The problem is that today, after more than twenty-five years, predictions based on the trauma model have not proved accurate. There appears to be no direct, linear relationship between the severity of the abuse and the psychosocial difficulties victims experience in adulthood. Worst of all, we have developed no clearly effective treatments for sexual abuse victims. They continue to suffer from psychological and social problems in the aftermath of their abuse, and mental health professionals still have not reached a consensus as to exactly why or what precisely to do to help them recover.

A growing number of scholars in the sexual abuse field are coming to agree that understanding how and why sexual abuse damages victims probably has little to do with the actual abuse and a lot to do with what happens in its aftermath. Tracking the consequences of early events through developmental, cognitive, and behavioral pathways may prove more fruitful than continuing the restrictive focus on the severity and nature of event-specific trauma. I believe that the victims themselves have always known this.

Early on in my career, I did not have a lot of experience interviewing sexual abuse victims. I had, however, a lot of experience interviewing victims of other kinds of horrible experiences (motor vehicle accidents, combat, natural disasters, abductions), and I had asked these subjects to rate how traumatic the events were at the time.

By the end of the study, the data was clear. Although sexual abuse was not a particularly awful experience for many victims when it happened, looking back on it, from their perspective as adults, it was awful—ratings of shock, horror, disgust, and even fear were all high.

According to victims, they did not experience the abuse as awful when it happened because most simply did not understand clearly the meaning or significance of the sexual behaviors they were engaging in. That being said, at some point later on in life, they do. Over time, the “cloak of innocence lifted,” as one victim described it. Victims reconceptualized the formerly “confusing and weird experiences” and understood them for what they were—sexual in nature and clearly wrong. Only at this point—when the sexual abuse is fully apprehended—does it begin to damage victims.

Shame

Today, victims need to hear the truth. This requires us all to highlight publicly the true dynamics of sexual abuse—to expose the painful reality that most victims care for and trust the perpetrator (before, and sometimes during and after, they are abused), that they do not really understand the nature of what is being asked of them, that they feel they are receiving love and attention, that it does not hurt and sometimes feels good, and that, for all these reasons, participation is common.

Once exposed to the truth about how victims feel and behave during sexual abuse, victims need to hear, loudly and clearly, why they were not at fault. We cannot accomplish this with platitudes or blanket statements like “You were not to blame” or “It was done against your will.” They consented not because they were forced to but because they did not understand enough not to. And victims need to know that this is normal.

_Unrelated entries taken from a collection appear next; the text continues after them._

(in the rows, 128 means zero)
Known rows:
[170 118 129  82 130 114 101 120 145 153 116 128 154 102 125 125 100 112
 160 115 109 146 131 126  98 119 129 129 113 143 154 114  97] : flaza
[176 137 160 187 185 101 114 124  65  61 144 110 146 158 125  60 160 129
 113  25 144  92 138 126 113  86 149  82  92 122 157 108 130] : nubo
[104 113  91  78 143 105 155 139 119 116 132 150 133 102 131  93  96 140
 121 113 108 131 127 105 136 108 115 161 131 114 175 149 127] : fliflik
[118 178 109 110  99 123 134 126 121 112 155 127 153 140 121 135 141 131
 118 141  98 117 137 123 166 133  99 102 100  92 121 155 133] : ligan
[122 118 105 104 154 110 106 159 126 123 122 116  86 154 148 113 118 155
 134 114  81  97 159 113 133 193  94 103 112 165 116 158 157] : festokis
[105 100 121 115 129 102 104 153 126 143 108 118  86 152 136 143 105 138
 143  95  75  94 143 132 122 209 104 126  97 151 114 164 144] : brolil
[159 139 145 114 117 128 100 118 148 143 113 129 124 106 133 137  97 122
 140 115 124 123 106 140  98 142 123 122 120 126 149 113 105] : nestan
[125 128 113  82 114 130 132 113 117 143 110 122 128 143 123 107 103 143
 123 117 127 134 137 142 126 142 130  99 125 106 112 126 105] : fazak
[129 103 117 181 149 136 162 140 101 133 155 156 135 105 160  80 177 108
  75 148 162 174 160  97 110  74 147 127 136 108 116 115  91] : niflas
[150  63 117 203 172 151  76 155 131 166 118 114 139 144  99  95 133 139
 128 101 132 108 126 169  40 148 156 121  60 130 133 111 153] : duvur
[ 88 117 122 128 131 116 144 149 134 112 130 162 119 110 132 131 125 125
 120 112 102 118 125 112 139 112 116 174 127 120 157 157 136] : tasu
[223 132 139 160 141 100 113 120  95 132 149 100 138 146 157 118 179  90
  94  81 149 124 173 117 158 127 157  96 137 186  60 109 143] : sena
[145  97 123 141 143 125 136 152  89 153 145 156  99 111 187 107 165  81
  93 142 152 154 203  80 118 120 115 118 138 163  78 136 122] : fitoguk
[127 124 132 138 128 115 146 126 131 121 121 125  96 133 131 128 120 126
 120 102 105 104 121 128 158 156 141 126 143 131 110 129 121] : floskir
[133 134 150 130 114 135 109 118 136 142 112 138 122 110 149 127 125 108
 135 117  83 114 151 139 108 158 103 105  83 108 139 113  81] : plavi
[120 122  94 102 134 118  83 164 169 152 105 108 152 148  89 186  95 147
 179 163  92 108  91 151 116 162 116 167  86 145 145 174 193] : stuza
[171 142  95 130 155 130 140 140 121 105 150 106  96 142 160  70 147 129
  97 111 119 116 164 102 148 136 110  86 136 112 111 109  84] : baril
[214 160 192 120 117 121  99  91 165 130 112 128 125  83 160 149 110  91
 157 118 120 129 117 130  98 137 110  97 112 132 161  80  65] : suska
[110 106 108 146 156 138 142 136 144 123 141 151 107  88 136 110  81 134
  98 151 150 176  93 127  99 137 149 145 136 100 142 147 120] : goses
[ 94 108 120 129 135 100 163 141 140 127 128 150 113 106 118 139 111 136
 129 119  93 115 103 106 151 127 128 192 143 132 177 139 156] : drozol
[154 121 132  94 132 102 114 108 200 176 143 140 143  74 137 153  65 103
 136 177  90 194  75 151 102 182 177 157  81 114 136 112  99] : nolo

Facts:
baril (τ d) (Δ trulen fepe brepeke nolo ruklu) (λ 233) (ζ dreplen)
bekes (τ c) (λ 233) (ζ kliselom)
bipal (τ e) (Δ ruklu) (λ 345) (ζ brubo)
bistal (τ b) (Δ skimer) (λ 345) (ζ truklu)
bistu (τ d) (Δ savem goses) (λ 345) (ζ brokom)
boklo (τ a) (Δ plupo vedaska rapa) (λ 552) (ζ ligan)
bonam (τ b) (Δ flaza miklam grazil) (λ 552)
brafen (τ a) (λ 441) (ζ brenesku)
brane (τ a) (Δ griflil plupo) (λ 441)
brenan (τ a) (λ 441) (ζ boklo)
brenesku (τ b) (λ 441) (ζ dedru)
brepeke (τ a) (λ 233)
brezik (τ a) (Δ gepak grurer popum nolo flevur) (λ 441) (ζ vize)
brokom (τ a) (Δ truklu trubra) (λ 345) (ζ bistal)
brolil (τ e) (Δ truklu drozol ledruk) (λ 441) (ζ skubam)
brotu (τ d) (Δ triku) (λ 233) (ζ sibatan)
brubo (τ c) (λ 233) (ζ reflum)
dakli (τ b) (λ 233) (ζ stoston)
dedru (τ c) (λ 441) (ζ segon)
dregur (τ a) (Δ misis brafen trifi mitoplil) (λ 345) (ζ fubril)
dreplefak (τ a) (λ 345) (ζ klaklos)
dreplen (τ b) (λ 441) (ζ sabir)
dreri (τ a) (λ 441) (ζ grustus)
drimo (τ c) (Δ trulen grasto segon sena mitoplil) (λ 441) (ζ popum)
drorin (τ a) (Δ florek brenesku grazil) (λ 345) (ζ grazil)
drozol (τ a) (λ 345) (ζ kibe)
duvur (τ c) (λ 233) (ζ sovoklan)
fafu (τ a) (Δ stuza brenesku) (λ 552) (ζ gragri)
fazak (τ a) (Δ kloklir dakli nobri fliflik) (λ 345) (ζ pleskas)
fepe (τ a) (λ 441)
festokis (τ a) (Δ fepe misis truklu flegur) (λ 345) (ζ flapli)
figrin (τ a) (Δ pobrefus lipler fiklapo mebo fodum fitoguk) (λ 345)
fiklapo (τ d) (λ 552) (ζ studra)
fitoguk (τ b) (λ 441) (ζ stuflon)
fitru (τ e) (Δ dedru rukos gragri) (λ 552) (ζ pluse)
flalek (τ a) (λ 552)
flapli (τ b) (λ 441) (ζ lufun)
flaza (τ a) (λ 345) (ζ drimo)
flegur (τ b) (λ 345) (ζ skimer)
flelumom (τ a) (λ 233) (ζ fodum)
fleplim (τ a) (Δ kliselom plosufik) (λ 552) (ζ kloklir)
flevur (τ a) (λ 233)
fliflik (τ c) (λ 233) (ζ nenim)
florek (τ c) (λ 233)
floskir (τ e) (Δ drozol mitoplil) (λ 552)
flotel (τ a) (λ 552)
fodum (τ a) (λ 345) (ζ rukos)
fubril (τ a) (λ 441) (ζ staklubrum)
fufa (τ a) (λ 233)
fuplas (τ a) (Δ kliselom grurer) (λ 345) (ζ misis)
gane (τ a) (Δ fepe grovo triku) (λ 233) (ζ mivipa)
gepak (τ b) (λ 552)
gigruplum (τ d) (λ 233) (ζ zodra)
goplen (τ d) (Δ dreri pobrefus kibe fodum ledruk) (λ 345) (ζ grovo)
goses (τ a) (λ 233) (ζ gane)
gragri (τ b) (λ 441) (ζ plavi)
graplis (τ b) (Δ stuza vafe) (λ 345) (ζ grurer)
grasto (τ c) (λ 345) (ζ plupo)
grazil (τ b) (λ 552) (ζ stiviklis)
gredral (τ a) (Δ rukos brafen brenan pidro vafe) (λ 552)
gredrum (τ c) (Δ grustus stoston fubril flotel) (λ 345) (ζ trifi)
griflil (τ a) (λ 552) (ζ pobrefus)
grovo (τ c) (λ 552)
grufos (τ c) (Δ dakli nolo flalek miklam) (λ 233) (ζ napluskom)
grule (τ a) (Δ misis kibe) (λ 233)
grurer (τ b) (λ 441) (ζ dreplefak)
grusar (τ e) (Δ misis grovo vafe brubo) (λ 345)
grustus (τ c) (λ 233) (ζ grule)
keflerar (τ b) (λ 441) (ζ fafu)
kibe (τ a) (λ 441)
klakiklom (τ a) (λ 552) (ζ takam)
klaklos (τ c) (Δ staklubrum mivipa) (λ 441)
kliselom (τ d) (λ 552)
kloklir (τ a) (λ 441) (ζ flalek)
laflum (τ a) (λ 441) (ζ mubrigal)
ledruk (τ b) (λ 233) (ζ suska)
legus (τ a) (λ 233) (ζ votetu)
ligan (τ a) (Δ brenesku zogre mikil suplur) (λ 233) (ζ drorin)
lipler (τ a) (λ 233)
listidrus (τ a) (λ 441) (ζ grusar)
loplen (τ a) (λ 552) (ζ zogre)
lufun (τ d) (λ 345) (ζ nobri)
mebo (τ a) (λ 233) (ζ gredrum)
mikil (τ a) (λ 233) (ζ flevur)
miklam (τ b) (λ 233) (ζ festokis)
misis (τ a) (λ 345) (ζ triku)
mitoplil (τ a) (λ 345)
mivipa (τ a) (λ 233)
mubrigal (τ a) (Δ sabir) (λ 552)
mugro (τ a) (Δ duvur plosufik niflas stepen zogre) (λ 233) (ζ nolo)
napluskom (τ c) (λ 345) (ζ loplen)
nenim (τ e) (λ 345) (ζ tutrus)
nestan (τ c) (λ 552) (ζ vibu)
niflas (τ b) (λ 441) (ζ trulen)
nobri (τ a) (λ 441) (ζ gigruplum)
nokol (τ a) (λ 441)
nolo (τ a) (λ 441)
nubo (τ b) (λ 552) (ζ brafen)
pidro (τ b) (λ 441) (ζ fleplim)
plagrum (τ a) (Δ flegur) (λ 441) (ζ fliflik)
plako (τ c) (λ 441) (ζ sefaklum)
plastopem (τ b) (λ 441) (ζ fufa)
plavi (τ a) (Δ niflas fodum flevur) (λ 345) (ζ stakam)
pleskas (τ a) (Δ segon) (λ 552)
pletram (τ b) (Δ stefiplil rukos lufun) (λ 552) (ζ trubra)
plosufik (τ d) (λ 441) (ζ brotu)
plupi (τ b) (Δ skubam kibe studra flapli) (λ 552)
plupo (τ c) (λ 345) (ζ goses)
pluse (τ b) (λ 233) (ζ skeplum)
plutrizon (τ a) (Δ brepeke suplur) (λ 441) (ζ bekes)
pobrefus (τ a) (λ 345) (ζ fitru)
popum (τ d) (λ 552) (ζ nestan)
pota (τ a) (Δ trulen sibatan) (λ 345)
rapa (τ a) (λ 345)
ratribo (τ a) (Δ drozol) (λ 345) (ζ brenan)
reflum (τ b) (λ 345) (ζ graplis)
ruklu (τ b) (λ 233) (ζ stepen)
rukos (τ c) (λ 441) (ζ grufos)
sabir (τ e) (λ 233) (ζ fazak)
savem (τ a) (λ 345) (ζ griflil)
sefaklum (τ a) (λ 233) (ζ ratribo)
segon (τ a) (λ 552) (ζ klakiklom)
sena (τ c) (λ 441) (ζ mebo)
sibatan (τ c) (λ 233) (ζ brezik)
skedros (τ a) (Δ dreri tasu kliselom) (λ 552)
skeplum (τ a) (Δ miklam mivipa) (λ 233) (ζ pidro)
skimer (τ b) (λ 552)
skofa (τ e) (Δ gepak griflil mebo) (λ 345) (ζ tritigus)
skozi (τ a) (λ 441) (ζ duvur)
skubam (τ a) (λ 233) (ζ stuza)
sovoklan (τ b) (Δ vibu kibe vedaska vafe flegur) (λ 345)
stakam (τ b) (λ 552) (ζ flaza)
staklubrum (τ a) (λ 233) (ζ plastopem)
stefiplil (τ a) (λ 552) (ζ plagrum)
stepen (τ b) (λ 233) (ζ fiklapo)
stiviklis (τ d) (Δ dedru stuza brepeke loplen laflum vedaska) (λ 233) (ζ goplen)
stoston (τ a) (λ 441)
studra (τ a) (λ 233) (ζ nokol)
stuflon (τ a) (Δ gepak duvur) (λ 233) (ζ tragre)
stuza (τ a) (λ 345)
suplur (τ a) (λ 552) (ζ ruklu)
suska (τ b) (λ 552) (ζ dreri)
takam (τ a) (Δ grovo fubril) (λ 233)
tasu (τ b) (λ 345) (ζ plosufik)
trafulek (τ b) (Δ kloklir) (λ 552) (ζ pletram)
tragre (τ b) (λ 345) (ζ zenal)
trifi (τ d) (λ 441) (ζ mikil)
triku (τ b) (λ 233) (ζ vedaska)
tritigus (τ b) (Δ dreri zodra flelumom trifi) (λ 233) (ζ dregur)
tropa (τ a) (Δ florek fodum plako) (λ 233) (ζ skozi)
trubra (τ a) (λ 552) (ζ stefiplil)
truklu (τ a) (λ 552) (ζ listidrus)
trulen (τ a) (λ 441) (ζ plutrizon)
tukomik (τ a) (Δ flaza nobri miklam) (λ 345) (ζ bipal)
tutrus (τ a) (Δ reflum drozol) (λ 441) (ζ tasu)
vafe (τ a) (λ 233)
vedaska (τ a) (λ 233) (ζ keflerar)
vibu (τ c) (λ 552) (ζ gredral)
vize (τ c) (λ 345) (ζ drozol)
votetu (τ a) (λ 233) (ζ laflum)
zenal (τ c) (Δ staklubrum skozi pidro) (λ 233) (ζ bistu)
zodra (τ b) (λ 552) (ζ zuvo)
zogre (τ a) (λ 552) (ζ plako)
zuvo (τ b) (Δ fepe klakiklom) (λ 552) (ζ brolil)

Rows:
No name comes twice in this set of rows, the named rows included.
[ 75 133  95 107 111 124 148 145 132 125 138 154 120 129 121  98 115 133
 119 130  81 117 119 138 144 149  90 139 106  76 160 140 104] -> brezik
[ 94 165 183 139 127 132  98 102 126  82 127  80 155 175  59 136 111 179
 167  83 134  95  65 206 131 154 165  82 101 106 174  80 176] -> takam
[ 85 161 145 140 127 109 136  82 121 110 155 137 157 135  72 155  96 136
 106 149 146 206  72 184 171 151 216 122  98  83 102 152 172] -> nokol
[143 152 125  71  92 140 147  92 119 163 117 112 129 129 125 146 121 107
 133 150 141 156 152 129 152 125 130  96 137 129  81 119  97] -> skeplum
[181 139 173 146 107 104 112 103 102 150 122 102 145 148 123 167 154  89
 140 116 139 124 149 138 145 133 170 116 122 178  78 114 165] -> trifi
[159 139 136 146 146  96 149 141  76  79 150 157 114 124 162 117 158 105
  97  80 128 121 180  86 162 104  98 140 140 156 131 157 127] -> flelumom
[185 127 141 146 143 121 115 131 114 116 131 134  95 114 183  83 141  97
 100  91 105 121 178 107 109 124  81  99 106 131 137 115  62] -> fuplas
[170 162 106 174 191  89 142 119  93  71 199 138 143 134 138  79 162  99
  61 145 152 200 143 115 154  94 194 102 100 101  92 139 144] -> suplur
[182 131 142 131 126 136 134 124  78 127 155 142 129 101 169 114 156  86
  82 129 177 155 181  90 144  98 104 102 161 160  96 133 106] -> savem
[158  71  46  82 132 121 122 192  68 153 116 104 138 155 136  76 155 138
 129  80 128  74 203  94 113 103  98 148 154 197 133 155 171] -> dakli

Now the same objects, written a new way:
Known rows:
[ 81 111 138 105 117 127 139 149 114 145 153 134 134 116  76 134 115 118
 115 157 162  93 141 143 120 167 151 145 113 134  82 118] : stefiplil
[113 138 115 105 153 128 111 140 103 106 129 115 145 109  96 119 107  94
 126 151 140 116 113 149 133 143 128 141 127 119 111 135] : staklubrum
[128 111 133 114 159 149 132 116  98 108 153 135 120 108 129 160 131 134
 112 128 136 133  78 132 117 152 112 133 125 136 144 142] : listidrus
[123 100 142  99 192 175 148  99  83 102 173 134  89 101 164 204 144 154
  98 117 133 141  17 135 111 165  97 141 120 148 180 164] : bistu
[126 128 123 118 169 152 115 148 138 196  91  99  75 192 187 107 127 137
 133  94 168 136 163 144 181 102 145 108 133 156 183 102] : klaklos
[142 144 114 108 106 104 129 138 121 114 145 125 151  96 126 129 104 116
 112 136 115 134 118  93 116 143 140 139 126 109 111 136] : ledruk
[153 124 136 122 139 125 144 138 135 213 115 121  76 186 225 114 133 163
 141  80 137 134 160 102 147 108 140  93 141 139 185 119] : figrin
[170 145 130 150 140 124 105  95 160 175  97 136  96 181 170  81 136 119
  83 115 134 125 165 116 187 101 136 117 129 168 191  83] : nolo
[187 132 140 155 143 124 121 108 153 195 107 142 102 178 189  78 126 122
  95 104 138 127 173  87 165 108 145 116 140 158 198  92] : flevur
[148 131 135 134 126 119 127 121 126 108 150 147 155  92 123 116 100 108
 134 140  99 109 114  94  99 150 129 141 140 119 124 142] : mebo
[125 143 122  95 108 114 123 133 114 112 121 124 150 101  96 140 121 113
  97 149 147 135 119 128 125 143 137 147 130  99 106 146] : brafen
[125 108 127  92 104 111 132 132 112 122 129 128 104 134 131 171  89 169
 147 119  70 170 123 119  93 132 179 109 128  95 131 144] : goplen
[123 140 115 103  89  90 121 130 123 122 155 123 147 107 104 126 106 111
 105 147 128 130 124 104 133 160 124 144 101 136  98 109] : drozol
[ 82 109 130 107 136 130  93 150 138 122 164 139 102 124  87  94 103 117
 138 150 106  61 120 132 131 172 137 136  80 171  74  92] : fliflik
[110 127 125 143 130 147 123 136 110 109 142 134 164 113 109 130 109 114
 138 136 140 143 117 131 122 134 100 125 135 136 118 122] : savem
[137 112 140 145 127 128 135 110 112 105 149 156 155 109 121 119 122 117
 132 154 109 115 131 109 100 146 121 146 142 133 120 145] : stepen
[102 115 129 128  99 119 136 108 139  90 117 141 110 143 140 150 165 156
 151 140 108 124 119 150 120 119 110 127 103 137 111 155] : baril
[ 84 112 131 128  81 103 126 118 132 114 162 154 121 135  92 121 126 120
 112 162 124  92 137 123 126 177 115 152  82 158  82  98] : sibatan
[111 105 140 144 114 135 144 111 132 106 119 149 115 139 124 144 155 147
 145 155 126 110 132 151 106 130 123 130 122 126 124 155] : plutrizon
[155 154 154 161 144 146 122 138 161 205 128 115 110 153 152 108 145 146
  92  67 156 148 153 116 178  92 116  88 142 154 181  58] : flotel
[136 124 128 122 130 115 128 136 123 115 151 136 141 102 125 116  99 122
 133 131 101 112 109  97  99 142 131 127 144 112 117 145] : fiklapo

Rows:
No name comes twice in this set of rows, the named rows included.
[164 151 160 143 146 124 133 117 151 212  95 135 106 169 147  93 160 112
  75 125 177 120 186 128 171  92 157 113 155 137 187 100] -> stuza
[ 99 118 147 145 125 154 135 156 139 115 156 125 126 109 117 155 154 166
 159  99 119 146  98 153 109 122  96 104 123 128 113 122] -> gredrum
[ 89 111 142 129 123 136 133 144 118 128 162 136 122 121 101 131 119 133
 139 145 127 111 121 133 113 162 122 130 106 152  93 113] -> vize
[137 122 142 140 127 122 126 128 131 112 132 141 148 104  94 123 125 120
 118 146 120 112 120 121 111 134 128 133 145 106 115 133] -> plupo
[109 119  70 149 135  64 164 112 122 105 103 141 166 135 142 186 158 148
 172 109 129 157 126 160 161 131 122 139  69 124  68 155] -> drimo
[129 148 130 132 110 119 121 123 148  99 129 134 139 110 101 132 143 130
 118 134 118 128 106 118 133 125 114 129 121 128 118 123] -> klakiklom
[140 142 120 121 132  95 132 147 148 126 124 128 152 103  92 148 134 129
 124 130 132 115 115 129 132 125 153 134 136  98  94 143] -> vibu
[104 130 135 128 108 128 130 140 149 103 132 123 112 121 119 160 161 168
 146 114 112 133  94 145 120 116 113 109 112 118 108 129] -> gane
[141 139 134 112 122 119 134 150 130 117 139 122 144  92 107 133 110 123
 123 126 125 122 112 117 114 133 133 132 139 100 107 134] -> studra
[ 69 109 149 124  84 115 130 153 155 133 173 142  97 125  94 137 137 157
 131 128 109  74 119 136 112 164 122 116  85 144  73  95] -> brotu
[136 112  89 160 179  87 156 122 147 118 107 154 164 130 119 176 152 143
 176 115 127 112 133 170 140 118 154 121 119  98  77 162] -> fafu

The same objects again, as new rows of numbers:
Known rows:
[152 195 154 180  93 115 155  88  76  86 113 159 142] : misis
[124 143  95 121 115 135 152 131 114 137 129  97 146] : dedru
[118 134 147 110 119 110  95 122  97 150 103 122 140] : tukomik
[117 136 124 115 108 120 150 137 135 148 115 122 136] : stoston
[126 160 122 120 106  92 129 152  95 140 110 120 142] : miklam
[116 127 133 114 111 124 136 135 113 139 120 128 137] : bekes
[113 136 148 115 123 125 123 118 126 144 122 101 133] : bipal
[ 61 162 119 160 107 110 211 111 141 180 125 191 143] : drozol
[103 103 158 116 123 129 128 128 103 142 119 121 131] : fleplim
[103 139 124 111 113 107 139 147 122 157 111 107 134] : flalek
[123  47  98  78  87 124 138  92 109 100  38  49  83] : drorin
[116 128 133 115 112 125 132 134 119 142 119 120 139] : plastopem
[113 128 119 117 108 122 145 147 123 144 120 121 137] : skimer
[179  82  81 108 104 132 121 147  95 184 135 126  91] : plako
[192 105  85 105 114 138  83 143 106 230 169 146  98] : napluskom
[112 117 125 127 117 119 165 158 117 136 122 121 129] : kliselom
[127 134 137 118 109 124 126 137 112 136 122 120 140] : nubo
[107 121 150 111 114 127 134 127 146 144 118 119 131] : pleskas
[119 133 124 118 111 120 143 145 118 145 119 124 139] : goses
[119 126 124 122 118 119 145 152 100 137 122 115 137] : florek
[162  72 113  96  93 132 122 115 139 147  97 118  84] : ratribo

Rows:
No name comes twice in this set of rows, the named rows included.
[ 96 138 189 119 119 130 120 130 134 117 130 136 162] -> tutrus
[130 159 207 101 126 116  66 175 103  74 126  89 179] -> trafulek
[139 160 177 101 114 132  97 179 110  56 137  81 190] -> stefiplil
[ 95 127 137 108 118 127 140 149 135 144 129 118 151] -> stakam
[ 86 131 118  89 118 109 140 183 141 162 124 108 159] -> flaza
[108 122 129 106 106 131 107 113 111 138 112 129 150] -> zenal
[ 89 141 155 141 118 122 161 150 112 130 128 145 157] -> tasu
[197 112  61 108 120 151 110 132  98 222 174 112 105] -> loplen
[119 132 120 121 122 124 148 139 102 144 125 100 135] -> mikil
[131 126 145 138 122 120 150 155  90 133 126 116 130] -> niflas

In short, in order to help victims feel less stigmatized in the aftermath of sexual abuse, we must all communicate that they were helpless victims—not, as the trauma model portrays them, literally helpless but metaphorically helpless, victims of their own level of development.

This information needs to be highlighted in the form of prevention campaigns, books, websites, and other culturally accessible outlets. Until that happens, victims will continue to feel alone, guilty, and ashamed.